相変らず、笑みを浮べているくせに目は笑っていない。
奥底で何かを見逃さないよう、見極めようと光らせている。
胡散臭い奴だ。
こちらに歩み寄ってくる男に、椅子に腰掛けたまま視線を投げた。
「本当に何をしにきた、スレン?」
「ん? 見に来た」
ニンマリと笑いかけられて、ゲンナリした。
この男に笑いかけられると、経験上ろくな事が無い前触れだ。
「何を」
「決まっている。あのコだよ! フルル」
「フルル?」
「ああ。名乗れない、エイメとか呼べとかいうからボクが直々に名前を付けてあげたんだ。

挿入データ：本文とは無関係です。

A small network was trained on made-up records. Each row is its average activation on records with the value named, seen along a few directions.
Values that are neighbours, or in one group, have similar rows; names and order tell nothing.
In the rows, zero is written as 500.
Strong random noise was added to every row along 13 fixed directions; ignore it. To show where, here is one row again and again, with new noise each time:
[598 693 462 688 615 683 392  85 627 549 422 494 734 426 311 379 602 541
 384 752 667 470 453 624 485 558 639]
[382 698 353 385 519 443 620 425 493 703 488 525 480 215 557 632 574 769
 395 506 519 418 443 554 473 643 438]
[461 502 574 592 405 617 369 330 626 502 408 444 484 546 396 570 446  48
 536 520 309 800 517 539 385 530 743]
[656 683 263 373 533 391 374 282 498 390 622 461 700 530 496 459 323 745
 560 595 586 285 485 796 723 493 522]
[726 149 438 502 351 204 361 540 373 650 495 596 648 499 619 358 526 379
 522 364 296 719 720 575 755 329 273]
[644 383 812 505 554 575 278 677 508 403 631 323 431 655 476 306 430 481
 652 573 416 461 470 464 311 478 550]
[484 328 496 476 513 317 821 628 500 657 613 466 608 393 280 504 377 706
 765 300 665 577 411 474 142 420 645]
[338 653 594 464 418 402 437 631 426 568 650 345 489 579 267 470 426 731
 534 336 587 647 412 451 344 504 522]
[632 683 494 537 568 442 723 552 360 460 662 503 432 417 613 426 421 740
 524 628 552 333 540 420 333 790 786]
[563 523 265 604 673 451 517 225 388 541 766 508 754 529 646 354 607 725
 399 538 618 618 676 537 766 511 415]
[512 251 582 761 622 759 749 406 707 710 177 645 566 305 496 553 900 264
 407 647 583 640 433 368 346 415 415]
[517 574 417 455 649 522 342 403 663 837 307 342 563 475 172 690 503 423
 387 565 388 675 406 282 405 404 572]
[334 408 563 294 435 479 443 538 484 368 504 688 374 288 598 487 586 688
 489 347 573 210 386 761 438 592 225]
[480 454 254 356 512 354 521 440 476 594 449 647 521 382 466 642 539 601
 411 397 519 504 485 504 608 508 378]
[477 522 623 512 361 574 225 433 414 291 488 784 373 450 247 320 668 643
 340 481 752 429 373 536 401 724 430]


Values of Vik:
h4: [384 571 630 551 480 628 436 719 474 336 552 375 374 803 429 483 558 470
 498 499 572 596 376 345 496 466 468]
h11: [694 235 365 452 348 317 537 542 401 589 485 647 554 434 516 451 394 430
 650 425 480 554 595 494 637 345 464]
h7: [418 798 570 659 521 770 363 255 682 586 443 306 583 499 379 514 503 393
 419 728 507 627 495 482 520 475 642]
h12: [372 391 524 523 537 421 643 562 449 592 529 591 509 426 367 505 571 651
 434 317 632 581 519 352 350 499 425]
h1: [533 356 443 513 681 536 622 446 415 289 681 617 477 545 732 378 459 563
 534 492 596 245 643 473 602 540 492]
h10: [430 700 557 595 439 360 669 454 565 822 157 420 626 324 266 579 445 464
 396 459 408 445 458 541 296 477 665]
h2: [233 650 338 467 546 591 714 292 534 514 688 491 480 326 586 636 423 538
 559 455 581 549 534 561 470 598 619]
h8: [693 344 597 580 376 413 459 711 469 664 519 409 621 560 463 332 600 628
 632 537 543 670 463 498 566 288 309]
h6: [593 742 481 545 566 709 420 484 636 586 312 195 517 654 789 594 474 290
 471 802 221 384 545 542 859 291 402]
h13: [556 375 514 490 634 564 431 451 506 579 524 500 496 428 789 490 663 454
 380 567 332 472 632 489 648 490 282]
h5: [207 606 361 482 608 485 705 460 477 686 784 336 669 412 726 559 594 845
 481 387 609 656 618 507 692 362 240]
h3: [444 168 395 472 668 492 543 226 381 558 668 752 552 126 844 258 740 613
 401 435 502 343 660 660 521 673 270]
h9: [353 631 508 249 470 362 257 361 609 652 491 363 576 344 260 593 257 580
 523 337 397 411 457 690 396 432 491]
The values of Vik form a line.
Q: Which values are neighbours of h4? Give them in the order they are listed.
A: h8, h3
Q: Which values are neighbours of h13? Give them in the order they are listed.
A: h12, h10
Q: Which values are neighbours of h5? Give them in the order they are listed.
A: h7, h9
Q: Which values are neighbours of h6? Give them in the order they are listed.
A: h11

Values of Burap:
u13: [326 570 644 485 383 714 424 495 657 451 331 509 331 428 426 660 638 291
 460 560 463 565 311 568 335 588 511]
u9: [705 457 387 526 271 270 631 606 311 545 428 672 397 408 696 462 492 400
 458 520 314 566 651 473 627 705 594]
u5: [520 499 561 623 416 602 434 519 577 437 281 539 546 631 409 520 584 288
 437 552 532 535 497 458 631 344 458]
u10: [384 682 569 413 395 544  47 546 401 552 569 388 391 629 468 436 589 593
 362 464 389 639 453 509 691 502 248]
u7: [572 563 625 585 547 419 391 284 388 567 454 672 564 260 451 244 550 666
 266 508 534 232 650 549 420 691 507]
u6: [341 529 529 545 412 604 587 487 509 548 693 394 393 501 489 561 428 351
 629 437 477 835 536 367 331 574 697]
u1: [385 398 417 423 429 411 641 620 459 420 389 652 424 515 609 639 564 391
 462 329 455 511 472 525 562 489 374]
u14: [612 447 311 276 563 312 446 467 518 684 423 597 639 275 602 587 563 849
 405 495 512 232 473 652 717 411 152]
u8: [156 525 725 393 375 597 238 475 717 551 220 538 471 357 144 587 604 491
 395 305 623 462 252 678 356 354 189]
u12: [288 342 563 586 732 563 746 460 561 666 471 432 519 390 489 537 567 457
 498 376 542 495 528 346 239 433 524]
u4: [412 471 553 605 481 719 422 496 468 526 604 500 390 526 624 431 702 391
 448 596 467 797 524 355 572 533 424]
u11: [557 388 447 482 602 376 604 801 346 499 575 464 457 695 566 471 503 657
 491 426 534 441 508 270 610 381 353]
u3: [671 433 601 363 550 343 299 505 537 570 430 406 615 439 371 403 341 617
 569 483 392 251 478 694 404 400 453]
u2: [635 290 357 464 642 412 483 390 487 566 566 670 578 372 472 453 596 631
 424 508 567 479 598 422 547 534 413]
The values of Burap form a ring.
Q: Which values are neighbours of u8? Give them in the order they are listed.
A: u7, u2
Q: Which values are neighbours of u6? Give them in the order they are listed.
A: u5, u12
Q: Which values are neighbours of u11? Give them in the order they are listed.
A: u10, u4
Q: Which values are neighbours of u3? Give them in the order they are listed.
A: u13, u14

ぴったりでしょ?」
「話したのか?」
「うん。ね、ぴったりでしょ。フルルで」
おどけて言い放つスレンの神経を疑った。
勝手に目の前の椅子に腰掛け、足を組んで伸びをしながらこちらを窺ってくる。
いつまでも娘に対して口を割らない俺に対して、シビレを切らし始めているのだろう。
かすかな苛立ちを感じた。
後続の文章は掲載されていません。